Collision tumors are rare clinical entities wherein two different types of tumors occur at the same anatomic site. Each of the tumors has sharply different behavioral and histological characteristics. In contrast, composite tumors are comprised of two tumors of different origins, pathologies, and phenotypes. These two types of tumors are in close proximity with actual histologic merging of the different types of tumor cells.⁶ In our case, histological examination showed squamous and neuroendocrine components of the tumor with distinctive borders. Thus, we diagnosed the patient as having a collision tumor.

The pathogenesis of collision tumor has not been extensively investigated and remains unclear. The hypotheses relating to the development of collision tumors are as follows: 1) a concurrently proliferation of two different cell lines; 2) a common precursor stem cell that differentiates into other cell typesthat keep their own individual properties; and 3) malignant deformations in the local microenvironment of an original tumor accelerate the development of a second distinct tumor adjacent to it.^7-9 Collision tumors are thought to be difficult to diagnose prior to resection and they are most often diagnosed on the basis of histopathological and immunohistochemical examination.¹⁰

According to a systemic review,¹¹ esophageal collision tumors have been presented in 17 cases over the past two decades (Table 1). Most of these cases involved men, and the mean age of the patients was in the early sixties. These tumors were usually located at the distal esophagus. Mixed NEC and SCC tumors like that in our case were only noted in two cases. Regional lymph nodes were infiltrated in 47.1% of the cases, and all of the patients underwent surgical resection. Twelve patients received chemotherapy as neo- or adjuvant therapy. Four patients died during follow-up, with a median survival time of 12.5 months.

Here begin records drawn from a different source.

(in the rows, 128 means zero)
A single turn carries every row of the set below to another of its rows. Some are shown first; where does it send the rows asked next?
P: [114 142 128 141 122 131 111 108 154 149 133 119 150 110 139 112 101 106
 115 122 145 140 129 113 131 123 129 135 115 146 113  98 100 132 180]
A: [104 107 120 116 147 118 164 114 111  88 120 125 128 105 108 135 118 129
 133 135 127 116 114 120 136  82 164 110 152 132 139 137 157 111 119]
S: [141 111 113 161 143 172 134 132 136 130 159 135  95 112 134 100 105 137
 113 139 115 119 121 134 108 128 104 127 133 108 135 131 130 143 180]
B: [136 129 123 158 118 152 104 141 130 138 147  85 126 146 123 144 134  96
 133 100  99 148  98 130 136 108 116 114 123 125 148 129 108 150 131]
W: [145 119 108 120 135 139 168 164 141 135 146  94 144 124 137 108 137 114
 117 124 119  97 132 120 126 166 105 114 138 133 125 119  98 164 146]
L: [143 114 124  89 140 139 149 129 116 129 156 147 115 157 142 138 145 147
 117 137 134 129 163 128 124 125 120 126 130 135  87 142 163 131 118]
Z: [135 131 132 145 103  91 120 156 117 105 146 110 147 194 112 124 119 138
 123 147 102 110 135 123 116 138 152 138 113 104 134 144 131 143 120]
X: [102 118 154 139 120  68 137  89 127 119 110 127 133 124 122 118 119 130
 146 140 130 143 133 131 150 122 132 151 172 125 138 145 111 152 133]
Y: [118 103 113 110 169 137 148 125 111  86 111 129 111  95  91 119  95 120
 115 114 121 125 128 110 104 101 150 127 152 132 126 149 144 118 137]
V: [138 132 111 125 126 144 154 164 138 133 135 104 152 109 163 117 148 110
 109 133 126 113 122 101 138 149 104 116 136 141 119 100 114 152 141]
R: [116 129 149 131 137  61 128  94 137 105 113 126 129 107 120 134 121 120
 124 136 139 131 125 137 125 115 129 155 164 108 147 151 102 150 150]
K: [138 141 138 121 106  93 111 133 102  97 153 144 153 180 121 116 120 135
 121 152 112 114 142 138 117 126 145 142 103  99 135 134 135 129 117]
C: [118 123 112  88 131 138 134 126 113 121 139 148 108 157 131 156 137 143
 116 120 136 149 161 105 126 126 145 125 124 134  99 152 165 132 118]
U: [150 118 118  79 123 153 133 146 124 125 136 144 130 147 127 129 134 148
 108 117 136 109 172 135 131 112 127 121 135 129  92 147 155 138 109]
G: [125 127 142 147 113  75 135 107 132  96 111 138 133 130 124 124 116 128
 144 152 114 138 135 105 130 132 135 168 181 132 138 160 121 146 124]
E: [106 105 114 125 156 133 162 118 110  87 109 121 100 113 104 115  98 124
 122 137 130 137 126 112 122  99 160 114 136 133 141 140 158  98 137]
F: [121 135 135 142 127 138 124 113 173 156 118 110 130 122 131 106  94 110
 127 117 162 146 134 130 124 114 127 116 115 127 120 120 101 117 176]
M: [130 106 118 154 119 140 113 133 142 146 127  71 133 147 117 111 127 103
 131  87 114 139 102 134 148 117 106 116 125 116 136 141 110 156 122]
H: [139 150 126 143  97  93 109 156 141 110 124 115 138 180 123 136 122 144
 108 132 112 110 140 137 124 132 143 139 116  87 146 156 133 140 121]
N: [146 121 120 161 119 181 131 129 116 134 150 137 103 108 128 105 106 115
 117 132  96 128 122 124 111 117 110 122 145 123 160 118 131 142 168]

K turns into G
S turns into W
U turns into H
Now find these:
E turns into L
P turns into N

A single turn carries every row of the set below to another of its rows. Some are shown first; where does it send the rows asked next?
Nozi: [ 89 129 165 162 140 116 135 192  96 101  59 112 132 144 148  90 134 147
 130 148 105]
vib: [142 132 141 162 138 115 133 165 104 127 115 142 159  73 133 124 146 129
 120 157 126]
nar: [ 69 132 151 172 176 176 131 141 151 112  66 141 149 131 134 113 114 143
 110 163 131]
lugaf: [ 77 134 123 152 155 114 139 173 113 136  65 160 118 105 132 120 160 140
  97 165 113]
vab: [ 78 115 154 186 185 162 140 166 130  82  92 122 118 141 138 107 113 152
  86 170 118]
Tobi: [103 126 158 168 128 114 149 186 151 115  75 126 122 127 125 115  97 158
 107 178 116]
duzat: [136 120 146 155 167 183 126 150 109 114 103 142 124  67 130 126 138 143
 101 163 140]
fur: [111  94 149 150 161 149 145 153 100 138 118 173 130 142 131 146 124 142
 106 122 121]
vamot: [ 93 126 150 170 145 160 134 165  87 114 123 134 100 118 157 118 144 129
 129 103 134]
Nafu: [ 92 132 128 150 164 121 117 164  93 112  89 148 107 123 135  99 127 199
 120 176 133]
muga: [142 121 139 157 167 142 156 179 136 122  96 151 146 126 174 122 144 123
 114 120 107]
kug: [ 82 140 153 171 172 156 130 165 142 102  60 128 126 166 138 106 143 173
 105 153 139]
Badit: [ 82 145 174 168 142 144 118 139 119  98 114 112 143 133 160 111  97 158
 147 182 116]
buzis: [133 146 154 181 159 166 125 144 117  74 110 137 140 147 136 143 129 142
 158 156 115]
Fonen: [132 131 151 181 134 150 131 169 131 119  77 121 122 113 116 149  98 146
  92 123 140]
sopi: [122 129 170 169 129 134 126 144 128  93  64 160 154 116 118 138 160 158
 123 124 117]
gev: [142 132 160 169 163 164 115 168  66 100  88 139 117 136 154 125 139 184
 107 162 119]
Tudi: [ 74 105 168 164 176 167 143 147 129  82  76 137 136 137 142 110 162 153
 108 179 145]
menit: [138 155 156 171 120 116 125 164  96 132 104 120 154 124 122 136 104 122
 128 147 129]
Taful: [134 141 177 182 154 137 162 149  98 135  77 150 119 146 153 120 145 106
 122 147 128]
batop: [145 125 148 151 134 114 124 188  75 125 120 133 139 123 131 135 123 154
 101 160 119]
zuk: [ 93  97 151 164 168 147 127 186 110 129 114 100 147 129 159 113  85 162
 115 150 120]
Kolez: [107 124 169 165 177 128 144 135 154 136 109 107 169 136 133 130 124 131
 120 165 144]
demak: [ 77 131 153 164 183 123 128 116 100 111 127 136 126 116 127 122 165 137
 120 174 132]
resat: [131 126 183 150 176 144 131 132  91 107 103 130 135 128 138  84 132 128
 121 109 123]
Lodem: [129 135 140 152 138 136 123 168  89 109 145 122 144 117 133 135 138 130
 153 161 142]
fos: [ 97 137 151 172 154  85 137 119 125  83  75 141 151 113 140 113 150 156
 119 167 137]
Vivi: [ 72 118 152 200 180 149 131 149 124 108  64 149 133 115 149 108 137 170
  80 160 132]
mozab: [ 91 117 139 135 153 143 133 146 143 117 111 122 143  93 161 139 129 154
 103 189 156]
nuvir: [130 149 161 144 128 107 113 161  86 120 105 139 157 113 122 111 160 155
 135 137 122]

Tobi turns into Nafu
Taful turns into fur
Now find these:
Vivi turns into Tudi
Nozi turns into lugaf
Lodem turns into menit
buzis turns into Fonen

A single turn carries every row of the set below to another of its rows. Some are shown first; where does it send the rows asked next?
sot: [144  96 102  95 136 156 135 100 100 118 147 145 109 113 144 156 101 114
 104 136 127 144 116 128 134 192]
mok: [170 129 140 152 119 129 137 151 134 114 123 164 159 101 104 141 140 136
 129 129  96 137 160 134 106 160]
bir: [163  69  93 110 122 160 137  99 132 133 148 166 121 101 149 164 102 142
 124 136 136 154 145 123 121 173]
pape: [153 133 116 133  98 107 138 108 123 128 121 130 140 111 109 160 127  94
 147 129 123 108 140 133 138 148]
gafe: [141 133 133 113 123 147 150 150 104 119 114 143 142 104 121 116 151 120
 127 127  95  95 146 129 113 179]
zese: [163 121 105 100 132 156 145 118 133 134 162 156 137 110 154 174 113 122
  96 124 146 157 154 139 131 173]
makop: [129 160 115 135 121 108 110 150 129  90 120 123 130  97 149 155 127 146
 111 133 127 165 100 114 131 143]
vud: [154  95 102 129 102 131 157 140 119 127  85 150 128 103 112 157 134 122
 148 133 114  95 141 115 102 154]
zatos: [120 120 134 110  88 160 110 127 128 114 130 141 111  93 160 130 162 167
 153 159 117 142 105  98 119 160]
kod: [130 133 103 123 100 147 104 151 130 126 118 161  98  98 137 155 142 142
 135 158 131 155 148  69 102 117]
puse: [153 110 121 150  72 132 118 135 136 118 151 158 130 102 115 125 126 112
 144 149 106 112 164 126 122 164]
pok: [146  92  76 101  94 157 127  81 146 114 133 149 106  94 149 158 152 112
 144 134  97 140 155 132 123 173]
Sar: [154  91 107 107 111 112 127 117 104 105 145 177 136  98 149 168 136 146
 155 110 127 139  95 149 101 122]
repe: [138 150 115 125 136 115 153 144  83 103 156 144 100 107 138 161 141 149
 105 140  88 146 130 132 124 117]
Detul: [134 132  90 128 119 140 103 150 132 116 127 165 121 111 130 157 135 143
 143 147 144 155 155  93 104  92]
lapu: [146 141 102 108 122 140 113 152 118  93 111 161 144 138 132 174 154 142
 152 133 138 149  86 134 110 144]
Vog: [149  95 102 114 115 173 151 147 119 136 158 145 101 104 157 159 109 137
  86 145 121 144 156 131 127 186]
lupa: [121 111 129 121  92 168 128 143 128  93 129 142 109 109 144 143 159 177
 153 169 120 141 112 109 100 134]
tesob: [127 103 124 104 115 130 136 128  83  88 151 161  81  88 148 138 131 139
 141 151  99 125 103 125  96 139]
mavar: [123 123  78 108 110 145  94 139 107 138 134 143 126 130 156 128 154 153
 156 148 122 116 118 118 156 136]
pesam: [136 125  97  91  86 135 128 126 101 133 181 169 143 112 161 148 156 134
 139 108 124 126 134 140 135 124]
sofak: [134 107  80 104 120 139 137  96 117  94 109 121 124  96 132 168 142 107
 112 102  93 145 121 143 120 177]
redop: [136  89 103 113 121 169 128 132 116 106 107 142 100  86 122 169 147 116
 103 122  85 157 153 131  76 160]
Zed: [126 147  88 110 113 132  98 146 115 150 124 131 132 113 168 140 157 152
 132 136 119 133 118 111 165 147]
delez: [112 161 110 131 120 124 120 158 123  86 142 116 133 103 149 135 130 150
 112 139 130 146 124 126 138 129]
Sege: [137 116 104 120 120 160 113 138 124 133 142 126 105  86 151 150 151 115
  99 129  73 147 170 159 123 171]
vumo: [155 138  99 109 110 135 105 157 137 108 104 179 137 117 144 173 152 143
 147 127 140 158  98 105 102 148]
Turop: [172 127  81 122 117 138 114 126 158 114 137 161 121  95 144 180 143 100
 123 119 104 161 169 159 113 161]
Sog: [149 123  73 123  88 134 144 169 107 121 167 185 113 111 143 156 145 146
 113 132 108 143 160 114 109 110]
Ralik: [160  97 117 118 140 163 155 122 105 127 132 150 103 115 126 189 111 137
  95 141 121 165 136 127 109 172]

bir turns into Vog
pesam turns into repe
Now find these:
makop turns into vumo
pape turns into mok
mavar turns into delez
redop turns into pok

A single turn carries every row of the set below to another of its rows. Some are shown first; where does it send the rows asked next?
fetu: [161 143 142 140 128 127 107 126 107 129  95 112  71]
Mes: [130 133 147 125 173 141 130 119 124 114  96 138 105]
Sepo: [151 133 140  86 140 121 105 130 158 148 111 112 109]
Lige: [151 110 139 138 142 106  99 136 146 151 154 117 121]
dotub: [142 159 152 135 129 147 137 128 126 122  78 107 106]
Zil: [160 139 124 131 147 111 109 144 132 130  91 111 169]
Refa: [103 133  99 127 131 137 130 124  89 131 108 137 126]
Fuvun: [182 123 130 118 110 144 155 132 118 145 136 109 109]
Purod: [134 102 125 134 118 149 120 147 124 117  96 149 152]
nifo: [136 135 118 123 127 116 127 129 126 146 138 163 159]
Rafo: [152 105 132 127 111 145 107 100 136 103 110 115  96]
lota: [152  76 122 121 133 107 140 128 124 123 120 129 115]
Zuked: [124 137 180 109 134 122 104 126 145 128 124 125 122]
lekul: [157 127 144 119 128 148 105 111 121 169 125  92 149]
rosad: [107 103 116 125 139 124 121 100 100 148 133 107 126]
kire: [148 121 133 156 119 120 123 122  75 117 100 128 143]
lavit: [139 137 153 114 143 123 100 152 161 148 116 131 115]
gid: [128 123 161  98 138 144 120 102 145 117 127 127 115]
migit: [121 144 118 121 123 152 128 103  94 134 100 156 125]
Lof: [131 138 173 119 163 137  96 121 111 120 112 133 105]
diso: [148 139 106 139 116 105  98 156 107 108 102 146 111]
kuv: [177 127 106 153 119 121 107 133  88 142 102 119 136]
motug: [164 120 116 134 127 131  87 133 146 113 120 146  88]
Pov: [151 106 100 121 120 114 102 122 119 158 136 154 139]
lotos: [133 146 110 126 137 126 114 151 116 129 107  94 166]
Bebim: [144 149 140 117 147 120 137 148 111 161 135 143 152]
sobeg: [112 158 146 120 146 106  99 147 105 130 109 145 138]
timit: [149 176 158 133 132 136 112 131  96 129 136 110 126]
Kitav: [160 123 109 117 126 135 145 145 110 139 151  92 119]
vetek: [175 149 120 138 109 131  94 155 137 128 141 119 137]
belud: [165 166 107 119 141 112 150 125 107 125 104 127 120]
kiv: [140 127 123 118 143 137 110 125 111 156 137  77 146]
dul: [146 138 132 142 128 124 107 140 176 121 119 143 115]
visev: [131 110 133 157 100 125 118 129  97 126 118 142  87]
Nedo: [144 130 167 121 130 112 149 132  94 148 138 121 145]
geva: [162 131 131 135  99 124 101 117 134 111 113 121  82]
goge: [140 163  97 122 128 126 145 141  98 121 120 111 130]
ludev: [169 126 140 110 131 125 118 125 120 126  89  91  86]
Tufup: [153 128 148 148 145 110 122 115  93 141 141 103  90]
fem: [103 110 149 133 124 124 101 134 129 152 130 148 126]
dala: [136 154 164 153 136 132 117 111 113 113 101 121  95]
lagu: [149 116 107 138 153 137 100 118 151 114  92 140 105]
lobud: [144 102 156 130 135 121 133 131  67 135 120 127 132]
dinoz: [125  80 113 131 127 122 141 138 116 125 141 109 123]
bet: [111 104 106 133 130 136 121 159 115 121 105 132 149]
gil: [124 104 129 115 146 109 112  82 105 150 116 122 124]
zol: [168 118 106 141  99 109 106 115 115 155 129 117 137]
fom: [142 153 122 131 122 140 115 131 171 138  92 123 123]

Kitav turns into rosad
geva turns into Lof
Now find these:
timit turns into Lige
nifo turns into kuv
lota turns into migit
Sepo turns into Rafo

The esophageal tumor in our case consisted of two distinct lesions; small cell type NEC on the left side and well differentiated SCC on the right side slide. Our case involved small cell type NEC, which accounts for 0.6-2.8% of all esophageal tumors.¹² Its prevalence is the highest in southeast Asian countries, and it is highly aggressive, rapidly progressive, and confers a poor prognosis.¹³ Curative resection is not a treatment option for most high grade metastatic NECs of the gastrointestinal system.¹⁴ The National Comprehensive Cancer Network recommends administering either carboplatin+etoposide or cisplatin+irinotecan, which are derived from regimens that are normally used for treating small cell lung carcinoma, and this is likely due to their clinical and histopathological similarity.¹⁵ For collision tumors, the chemotherapy regimen is determined based on NEC with poor prognosis. Collision tumors require more complex management, including administration of a patient-tailored chemotherapy according to the histology of the tumor. We recommend that patients with collision tumors undergo aggressive multidisciplinary oncologic management that may include systemic therapy and well-selected surgical management.

In conclusion, collisions tumors of the esophagus are rare malignancies with an uncertain pathophysiology and treatment strategies. Due to their non-specific symptoms and metastatic potential, it is important for physicians to remain cognizant of collision tumor when making their differential diagnosis. Patients with collision tumors must undergo active multidisciplinary management with pathologists and oncologists, and this management may include administration of a personalized chemotherapy regimen that is based on the histologic findings of the particular tumor.